玄関に蹲る俺を、この人は心配そうに覗き込む。


翔「いや、痛くないけど…」

智「ふうん?」


少し首を傾げ、靴を脱ぎ散らかしバタバタと家に上がり込んだ。


智「ねえ、スマホ見なかった? たぶん持って来てる筈なんだけど」

翔「...スマホ?」


勝手に上がり込んで、書類やら俺の服やらをぽいぽいと放り投げてる。


智「おかしいな~。アレが無いと仕事になんないんだけど」


忘れ物を取りに戻って来たんだ。


智「ねえ、翔くんも探してよ。お腹痛くないんでしょ?」

翔「あ...、うん...」


俺の前から消えたあの人が、すぐそこに居る。


智「こっちかな…」


チャンスだった。

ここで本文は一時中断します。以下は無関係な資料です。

Below are the code and all the weights of a small trained network. Each question names an input and a class and asks about switching units off, where a switched-off unit gives its printed mean instead of its output.

import numpy as np


def w(rows, s, z=0):
    codes = np.array(rows[::2]) - 128.0
    scale = np.full(codes.shape[1], s)
    scale[-1] = z or s
    return codes * scale


def norm(h):
    return h / np.sqrt((h * h).mean(-1, keepdims=True) + 1e-5)


def f(y):
    return np.maximum(y, 0)


def log_softmax(a):
    a = a - a.max(-1, keepdims=True)
    return a - np.log(np.exp(a).sum(-1, keepdims=True))


def net(x, mask):
    res = np.array(x, float).reshape(1, 3) / 4 @ E
    u = 0
    for l in range(3):
        y = f(norm(res) @ A[l][:, :-1].T + A[l][:, -1])
        res = res + np.where(mask[u : u + 9], y, B[l][:, -1]) @ B[l][:, :-1]
        u += 9
    return log_softmax(norm(res)[-1] @ U[:, :-1].T + U[:, -1])


A, B = {}, {}
E = w([
[226,181,55,137,166],'x0',
[93,11,81,39,188],'x1',
[253,73,167,184,99],'x2',
],0.0069)
A[0] = w([
[112,122,101,72,125,8],'0.n0',
[179,113,49,99,121,184],'0.n1',
[136,154,135,133,94,16],'0.n2',
[162,54,159,183,74,193],'0.n3',
[114,152,110,152,170,82],'0.n4',
[84,216,146,134,9,25],'0.n5',
[116,66,152,156,105,131],'0.n6',
[158,74,125,119,214,201],'0.n7',
[142,158,153,183,177,54],'0.n8',
],0.011,0.0015)
B[0] = w([
[165,115,101,36,190,176],'0.n0',
[41,20,73,86,217,220],'0.n1',
[64,169,61,168,86,159],'0.n2',
[84,83,242,23,85,235],'0.n3',
[91,115,238,131,16,157],'0.n4',
[139,152,137,146,200,253],'0.n5',
[209,193,192,114,72,186],'0.n6',
[197,254,141,97,130,229],'0.n7',
[164,45,75,186,133,176],'0.n8',
],0.0043,0.0059)
A[1] = w([
[124,147,101,145,151,63],'1.n0',
[176,73,169,217,81,166],'1.n1',
[170,70,174,39,102,246],'1.n2',
[94,210,166,150,160,178],'1.n3',
[128,173,75,191,116,5],'1.n4',
[199,105,7,156,127,179],'1.n5',
[1,108,121,93,159,93],'1.n6',
[51,148,211,72,69,120],'1.n7',
[211,125,60,52,191,176],'1.n8',
],0.009,0.0017)
B[1] = w([
[145,146,141,135,67,145],'1.n0',
[148,110,178,2,115,197],'1.n1',
[105,219,146,195,119,245],'1.n2',
[140,67,121,154,149,201],'1.n3',
[204,178,221,136,206,162],'1.n4',
[50,61,121,82,195,197],'1.n5',
[253,137,51,104,151,218],'1.n6',
[118,51,101,107,108,225],'1.n7',
[66,112,20,81,198,255],'1.n8',
],0.0059,0.0069)
A[2] = w([
[153,175,138,129,52,141],'2.n0',
[138,132,93,144,88,75],'2.n1',
[132,112,137,128,35,109],'2.n2',
[140,120,100,163,181,142],'2.n3',
[126,140,155,53,173,250],'2.n4',
[65,177,154,197,190,51],'2.n5',
[132,79,142,134,41,90],'2.n6',
[42,105,71,105,169,143],'2.n7',
[174,93,1,118,126,58],'2.n8',
],0.013,0.0023)
B[2] = w([
[107,76,135,86,190,162],'2.n0',
[91,157,160,155,88,128],'2.n1',
[2,104,139,59,67,164],'2.n2',
[88,57,158,117,77,185],'2.n3',
[170,146,99,182,110,249],'2.n4',
[91,116,69,201,76,171],'2.n5',
[88,165,187,93,87,168],'2.n6',
[116,138,55,37,223,254],'2.n7',
[105,148,61,68,181,238],'2.n8',
],0.0082,0.0094)
U = w([
[74,127,213,85,98,194],'0',
[91,147,34,79,223,243],'1',
[211,153,163,158,169,1],'2',
[66,166,95,249,129,61],'3',
],0.015,0.0026)

Each question gives the input, the list of numbers given to net, and the class t.
The units are the neurons (one row each of A and B). Each row of codes is followed by its name. A weight is (code - 128) times the scale printed after its matrix; where a second scale follows, it is the last column's (A, B and U).
mask holds one flag per neuron, layer by layer. A switched-off neuron (its flag False) gives its mean, the last column of its row in B, instead of its output. The means were averaged over made-up inputs and are rounded, as every weight is.
A unit's drop is (log p(t) with every unit on - log p(t) with that unit switched off) / (log p(t) with every unit on - log p(t) with every unit switched off).
unit that matters most: the unit with the biggest drop
top k neurons: the k neurons with the biggest drops, biggest first
top k neurons in layer l: the k neurons of layer l with the biggest drops, biggest first
drop when u is switched off: that unit's drop, to one decimal
input [3,0,8], class 2: unit that matters most -> 0.n3
input [4,-3,-6], class 3: top 4 neurons -> (0.n3; 1.n8; 0.n4; 2.n7)
input [-2,4,3], class 0: top 2 neurons in layer 2 -> (2.n7; 2.n8)
input [3,-8,-1], class 2: top 3 neurons in layer 1 -> (1.n4; 1.n8; 1.n2)
input [-5,-8,-8], class 3: top 2 neurons -> (1.n8; 2.n5)
input [-4,5,2], class 0: top 2 neurons in layer 1 -> (1.n8; 1.n5)
input [8,-8,2], class 2: top 2 neurons -> (1.n4; 2.n7)
input [1,-4,1], class 2: top 2 neurons -> (1.n1; 2.n7)
input [7,-5,-6], class 3: top 2 neurons in layer 1 -> (1.n4; 1.n8)
input [-7,3,0], class 0: top 2 neurons -> (1.n8; 0.n6)
input [5,-5,4], class 2: top 2 neurons in layer 2 -> (2.n7; 2.n8)
input [3,-5,2], class 2: drop when 2.n8 is switched off -> 0.0
input [5,-6,-4], class 3: drop when 2.n5 is switched off -> 0.1
input [-4,2,0], class 0: drop when 0.n6 is switched off -> 0.2
input [2,-5,-2], class 3: unit that matters most -> 2.n5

神が与えてくれた、最後のチャンスなんだ。


翔「お腹は痛くないけど」

智「え?」


俺に背を向けていた智くんは、ピタッと止まると俺を振り返る。


翔「胸が、痛い...」


必死で声を出したにも関わらず、俺の声は小さくて今にも消え入りそうだった。

そんな俺を見て、智くんはトコトコと俺の所にやって来る。


智「どうしたの? さっきまで元気だったじゃん…」


間近まで来ると、俺の肩に手を置き俺を覗く。


智「どこが痛いの? ちょっと座った方がいいよ」


俺の背に手を添えて、ソファーへ促す。
誘導されるがままに座ると、智くんも静かに俺の隣に腰を下ろした。


智「大丈夫? 病院は...、今日はやってないのか」


俺が病気だと思い込んで、温かい手で俺の背を摩ってくれるんだ。


翔「智くん...」


そのじんわりと温かい手に、胸がきゅっとして。


智「また情けない顔して...」


ぽんぽんと背を撫でながら、俺をふわっと包み込んだ。


その温もりに、心がふわりと暖かくなる。




俺は、この温もりを離したくない。